I beamed. "It's a little specialty of mine."
"Good, I'll be able to get you in on a little something. Could lead to good things."
"Ah…thank you," I said.
"Can open up…all kinds of possibilites." My body went rigid as Vince's fingers reached out to toy with my curly brown hair. He smirked at me, eyeing me up and down. "Just remember your place," he said. "I'm always good for a recommendation to old Smith. If the worker displays certain skills." He winked at me, then slid off the desk and strode out of my cubicle, leaving me shocked and upset.
Surely this wasn't the way everyone would be here? When I had been studying business I had visualized creative dreams, synergizing with coworkers, living to a potential…but I had been in the real world for an hour and a half, and the only work I'd done could have been done by someone with thirty minutes of training. The only
people
I'd seen was a deranged, half-senile boss and a pervert who obviously assumed I was going to whore myself out to him to climb the corporate ladder. It was depressing.
I gave a pained sigh and returned to the work. The walls of the cubicle possessed what I took to be a magical power—an unstoppable ability to drain my enthusiasm
++++++
Two hours later I sidled into the mass congregation of my co-workers in the office room. The walls were painted a dull, peeling white. On one side of the room lay a wide counter space, stacked with an enormous, industrial-size coffee machine and two microwaves. On the other side were a few beige, torn and overstuffed couches. People had amassed on them like pigeons on a church-roof, about fifteen people stacked onto three ratty couches. Some were crammed onto the armrest like little children, their feet dangling above the stained carpet as they talked animatedly.

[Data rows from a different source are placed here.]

[100 = 0]
1 [ 68  96 127 120 117  90  81 112  55  43  90 113  87  64  74  85 156  93
  96  86 139 154 110  73 141  94  73  79 128  75 107  93  98  63  95  70
  71  74 129 101  87  77  63 140  24  77  86 120  88  61  85  62  75  88
 108 109 109 130 117 114  79]
2 [ 95  96 102 121  90  94  98 106  97 110 124  97 110 104  92  83  85 121
  98  92 133 121 100  97 111  75  97 131  59  96  76  93  96  86 123  84
 100  73  82  92 120 105 123  98  56 110 107 126 125  98  90  90  73  78
 101  93 109  83  91 105  84]
3 [ 92 120 101 108  94 104  96 125 114  88  94  83 107  64  76 112  80  90
  69  81 109  93  81  90 121  91 115 100  43 125  65  71  79 107 104 101
 113 122  95 120  68  79  79 113 126  99 126 112  73 124  76  96 105 107
  85  63  96  60 123  88 103]
4 [ 69 118 106  92 111 175 115  57  58  60  49 140 107 116  85 120 123 105
  72 110 173 121 129  87 140  94  95  99 134  85  82  70  67  78  87  90
 109  86 103 107  88  43  17  80  47  68  65  83  84  98  79  91  48  54
 103 137 154 120  92 118 115]
5 [124  92 161 100 118 121 137  87  79 123 104 113 116 109 103 109  68 105
  99  81  98 110 103  92  98  96  97 107 107  77 120  97 114  88  82  92
  74 119  86  99 102 132 131 121 119  59 119 111 110 102  78 139  71 119
 113 101  33 118 107  89  88] : 2 3 1
6 [ 89 117 118  69 108  64  65 108  99  56 112 102 117  79  77  87 133  39
  71  80 125 123  88 100 125  63 118  73  46 142 102 101 124  89 126  60
 109 108 141 140 102  86  95 107  79 129 133 137  67 100  95  60  84 112
  89  79 118  84 117 115 116] : 3 2 1
7 [ 98  46  71  89 108   0  21 121  92 119  53 108  85  19 126  97  98  60
  84  27 107 118 149 105  84 145 102  80  72 124 111  99 133 111 125  96
 149 141 116 109  80 116 137  80  77 151 146  98  64  65 120  60 146  86
 111  84  80  80 104 118  67] : 6 3 2
8 [ 55  87  68 106  87 124  66  92  60 108  67 129  85  68 103  67 145 111
  84  83 144 107 131  86 141  89  82  93 116 107  96  80 129  63 100 118
  84  65 125  58 127  70  62  69  16  86  90  89 108  45  89  81  47  95
 103 145 146 115  83 149  58] : 1 4 2
9 [140  82  77 109  79 118 148  42 107 135 109 158  97 130 123 124  51 135
 151 146 114  86 106 128  66  96 101 152  89  84  88 102  87  81  72 129
  80  85  91  83 129 123  84  62 113  66  67  63 136 144  89 121 117 108
  90  66 117  56  60 109 124] : 2 5 3
10 [ 33 109 123 113 124 138  93  85  79  44  84 103  79 111  85 113 104 108
  94 102 147 153 122  69 143  77  85 104 111  76 108  79 107  89  94  61
 105  68 130 134  69  50  11  93  33  62  84 111  82  81  99  94  69  83
 111 112 128  91  93  93  93] : 4 1 8
11 [108 117  83  68  91  51  74 133 102  71  80  95 104  37 102 103 128 107
  60  69 112 115 122  94 134  98  97  82  68 149 114 109 102 101 105  70
 116 140 112 115  64 110 128 110 112 109 143 112  81  75 106  49  70 112
  81  80 118  90 122  59 110] : 6 3 7
12 [150 120  91 108 101  48  67 131 121 133 123  70 105 102  94  91  47  55
 120 106  61  83  84  98  54 117 128  91 100 105 105 115 116 120  89  99
  99 139  71  93 107 163 197 120 139 108 114 103 112 104  88 116 136 109
  80  66  28 101  94  72 121] : 5 3 2
13 [162 111 125  84  90  56 106 122 131 125 137 123 113 125  78 106   6  96
  78 107  31  94  70 109  64  88 116  95  37 107  99 107  73 129 105 108
 112 135  99 106  77 167 188 101 177 115 159 118  87 130  92 131 120 138
 113  65  69 111 122  62 113] : 12 5 3
14 [ 31  85  97 104 115 142 109 127  68  80  91 100  96  27  79  93 139 121
  86  93 159 118 104  88 112  90  75 106 102 101  87  68 114  82 113 104
  63  64 109  74 127  58  37  88  36  61  79 114  75  72  91  67  82  88
  97 143 148 129 102 123  85] : 8 1 10
15 [ 98  90 104 119  97  99 114 100 101 101 120  87  84 115  96  95  86 115
  94  75 114  98  86  84 122  85  99 116  88  90  76 102 127  78 100  98
  84  82  85 103 116  73 108  87 105  90  56 115 109  92  94 124  90  96
  82  92 122  72 101 113  66] : 2 3 5
16 [ 90  95  71  67  82  29  17 156  81 120  95 117 113  41 106  73 126  68
  72  45 105 111 141  77 103 106  95  89 114 144 118 108 111 126 115  59
 109 106 110  89  92 112 168  88  80 164 121  95 103  80 105  57  96  67
 118  96  94  88 104 113  72] : 7 11 6
17 [119  82  96  73 114   6  42 125  89  97  87  79 116  73 115 107 106  82
  85  94  92  91 169 101  72 155 108  83  74 141 124 100 107 126 116 111
 107 139 119 121  98 109 138  98  87 156 159  74  94 113 119  87 134 132
 107  76  94  69 117 133  89] : 7 16 11
18 [142  73 118 103  83  95 132 121 126 126 119  55  96 119 117 105  70  83
 112  70  43  70  80 104  63 112 121  84 100 120  76 128 114 107 114 100
 133 146 111 119  82 154 165  94 159 113 130  78  90 120 109  85 121 112
 108  62  59  83 108  78 104] : 12 13 5
19 [ 80 118 112 102 105 200 174  27  67  99 102 103 118 184  62 126 137 110
 121 164 119 110  50 101 139  70  75 128 109  69  76 110  96  83  74 108
  62  74 117 106  95  39   0  97 102  28  81  90  99 128  88 112  78 102
 119 150 155 125 114  86 129] : 4 10 15
20 [136 108 102 102 100 100  84 151 143 127 118  81 111 111  97  90  31  88
  92 110  58 105  78  96  62 105 126 101  77  99  80 112 102 108  98  95
 105 159  94 110  90 163 176 124 113 116 115 129 114 102  99 112 136 128
  91  58  35  78 121  95 106] : 12 18 13
21 [ 56 102 108 102 100 166 112  82  91  96 112 120  68 144 108  74 147 117
 114 153 120  99  78  78 129  98  77  93 176  69  99 101 101  56 109 102
  84  43 112  74 124  68  50 100  74  69  91  86  91  84  90  82  43  55
 107 168 139 135  70 131 108] : 4 8 14
22 [ 90 112  79  74 124  66  48 122 100  73 115  61 105  46  81  90 138  79
  71  96 117 129  88  65 110 102 106  82  60 152  72 111 109  91  91  65
 128  93 110 133  91  75 119 100 113 129 126 129  70  87 101  80  92 107
  92  61 123  84 140  79 122] : 6 11 3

I shrank into the lineup in front of the coffee machine and gazed around. The attitudes, the
vibrancy
of everyone was astonishing—it sharply contrasted with the bleak and dilapidated environment they were working in. It may have been a callous thought, but I wondered how on earth these people managed to be cheerful after three and a half hours of the kind of work we were expected to do? Surely it couldn't be just the work.
When I was going to Tech school I had been a long ways from an outcast. I had had good friends, an enjoyable social life—some of the dorm parties around spring break would have put
Girls Gone Wild
to shame. It was totally unlike me to be meek and shy away from crowds. Hell, how hard would it have been for me to say "Hi, nice to meet you, I'm new here and my name's Kelsey?" But before I had quite gathered what to say, people were already leaving the room in droves, chatting and laughing away. I slumped my shoulders, looked around for someone to speak to. Now it seemed everyone had their backs to me and had already left. Before I knew it I was alone. I turned around, finally at the front of the coffee line.
Or so I thought. I squealed as I bumped into a man with brown hair and a brown suit.